Les modélisations où l'on
continue à considérer l'autisme comme étant centralement le résultat d'un
dysfonctionnement relationnel, dans l'acceptation très large du terme.
Un superbe livre de
référence : Michel Lemay, l’autisme aujourd’hui, Paris, Odile Jacob, 2004.
[1] Psychiatre
infanto-juvénile, docteur en psychologie, professeur ordinaire à la Faculté de
Médecine de l’Université Catholique de Louvain, directeur de l’Unité de
Pédopsychiatrie des Cliniques Universitaires Saint-Luc, conseiller scientifique
du centre psychothérapeutique Charles-Albert Frère. Courriel : jean-yves.hayez@pscl.ucl.ac.be. Site :
www.jeanyveshayez.net
[2] Psychiatre infanto-juvénile, directrice médicale du centre
multidisciplinaire de référence « Autisme et TED » des cliniques
universitaires Saint-Luc.
[3] Psychologue clinicien, co-directeur du centre multidisciplinaire
de référence « Autisme et TED » des cliniques universitaires
Saint-Luc.
[4] Dans certains cas néanmoins,
l’autisme est associé à un retard mental et à diverses maladies du cerveau déjà
bien repérées. On parle alors « d’autisme symptomatique ».

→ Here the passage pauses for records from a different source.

[[ -1.4  -3.9  11.1 -45.6   6.8   1.1]
 [  2.5   0.9  10.6 -38.0   7.2   0.9]
 [ 11.8  11.8   7.0   1.7  18.6  12.3]
 [-45.3   3.6 -20.9   7.3  44.1  33.5]
 [ -8.4 -14.5   8.3  50.9  44.4  56.8]
 [-33.3  13.3 -18.2  -6.6  36.0  19.8]
 [ -0.5 -19.3  14.7  67.8  46.3  66.1]
 [  4.2  10.7   3.5   1.2  21.8  15.8]
 [-75.5  36.4 -55.2 -73.6  28.8 -15.8]]
->
[[-75.5  36.4 -55.2 -73.6  28.8 -15.8]
 [  4.2  10.7   3.5   1.2  21.8  15.8]
 [ -0.5 -19.3  14.7  67.8  46.3  66.1]
 [-33.3  13.3 -18.2  -6.6  36.0  19.8]
 [ -8.4 -14.5   8.3  50.9  44.4  56.8]
 [-45.3   3.6 -20.9   7.3  44.1  33.5]
 [ 11.8  11.8   7.0   1.7  18.6  12.3]
 [  2.5   0.9  10.6 -38.0   7.2   0.9]
 [ -1.4  -3.9  11.1 -45.6   6.8   1.1]]

[[ 47.7  60.3 -12.6  21.4 -50.4]
 [ 12.8  50.0  11.6   2.6   6.6]
 [-63.0  75.7  58.2  71.5 -51.5]
 [ 22.8  -1.0   3.7  17.1  -2.5]
 [-34.2  62.9 -55.1  60.3 -11.6]
 [ 29.4   5.3  -0.5  45.7  28.5]
 [ 12.7   7.2 -60.6  64.2  -9.5]]
->
[[ 12.7   7.2 -60.6  64.2  -9.5]
 [ 29.4   5.3  -0.5  45.7  28.5]
 [-34.2  62.9 -55.1  60.3 -11.6]
 [ 22.8  -1.0   3.7  17.1  -2.5]
 [-63.0  75.7  58.2  71.5 -51.5]
 [ 12.8  50.0  11.6   2.6   6.6]
 [ 47.7  60.3 -12.6  21.4 -50.4]]

[[ -8.5  29.7  27.7  15.3 -30.3 -82.3]
 [-15.2  42.8 -43.4  -5.5 -24.9  24.3]
 [-16.0  28.9   3.7   6.8   4.5  -3.2]
 [ 44.0  -1.3  -6.2 -13.8  30.0 -25.4]
 [-12.6  -3.3 -62.9   5.7  19.2 -27.9]
 [  8.7  20.7  18.5  -7.5   6.0  -7.8]]
->
[[  8.7  20.7  18.5  -7.5   6.0  -7.8]
 [-12.6  -3.3 -62.9   5.7  19.2 -27.9]
 [ 44.0  -1.3  -6.2 -13.8  30.0 -25.4]
 [-16.0  28.9   3.7   6.8   4.5  -3.2]
 [-15.2  42.8 -43.4  -5.5 -24.9  24.3]
 [ -8.5  29.7  27.7  15.3 -30.3 -82.3]]

[[ 21.0  20.5  39.5  13.8]
 [-25.9  20.7 -22.7   2.1]
 [  9.9   5.6  37.9  -2.7]
 [-17.9  65.7   3.4  -3.1]
 [ -3.8  17.3   9.4 -13.1]]
->
[[ -3.8  17.3   9.4 -13.1]
 [-17.9  65.7   3.4  -3.1]
 [  9.9   5.6  37.9  -2.7]
 [-25.9  20.7 -22.7   2.1]
 [ 21.0  20.5  39.5  13.8]]

[[-30.5 -72.7 -17.8 -43.3  11.6  -4.1 -39.7  -5.8   5.4   7.2 -51.5 -13.0
   40.4  40.7 -62.4]
 [ 21.3  16.0 -16.9 -12.0  41.9   0.5 -21.7  54.1  73.0 -13.8 -46.0  32.8
   22.2  81.0  85.4]]
->
[[ 21.3  16.0 -16.9 -12.0  41.9   0.5 -21.7  54.1  73.0 -13.8 -46.0  32.8
   22.2  81.0  85.4]
 [-30.5 -72.7 -17.8 -43.3  11.6  -4.1 -39.7  -5.8   5.4   7.2 -51.5 -13.0
   40.4  40.7 -62.4]]

[[-36.4 -77.2  64.4  52.9 -35.2  42.9  38.0]
 [-58.9 -50.0  -8.9  71.3  45.0 -12.2  30.6]
 [-48.8  48.2  47.0   3.3 -40.4   7.2 -43.1]
 [ 75.1 -19.8 -13.5  52.7 -68.2  19.4  40.0]
 [-49.1  -3.7  38.5 -45.8  44.2 -33.2   7.9]]
->
[[-49.1  -3.7  38.5 -45.8  44.2 -33.2   7.9]
 [ 75.1 -19.8 -13.5  52.7 -68.2  19.4  40.0]
 [-48.8  48.2  47.0   3.3 -40.4   7.2 -43.1]
 [-58.9 -50.0  -8.9  71.3  45.0 -12.2  30.6]
 [-36.4 -77.2  64.4  52.9 -35.2  42.9  38.0]]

[5] Hétérogène ? On entend par là que, même si les
manifestations cliniques se ressemblent passablement, le jeu combinatoire des
causes, lui, est sans doute assez variable d’un cas à l’autre.
[6] L’héritabilité de l’autisme chez les jumeaux
homozygotes est de 90 %. La prévalence est de quatre garçons pour une fille.
[7] Mais, redisons-le, ceci n’est que le résumé d'un chapitre
que l'on gagne à lire dans tous ses détails.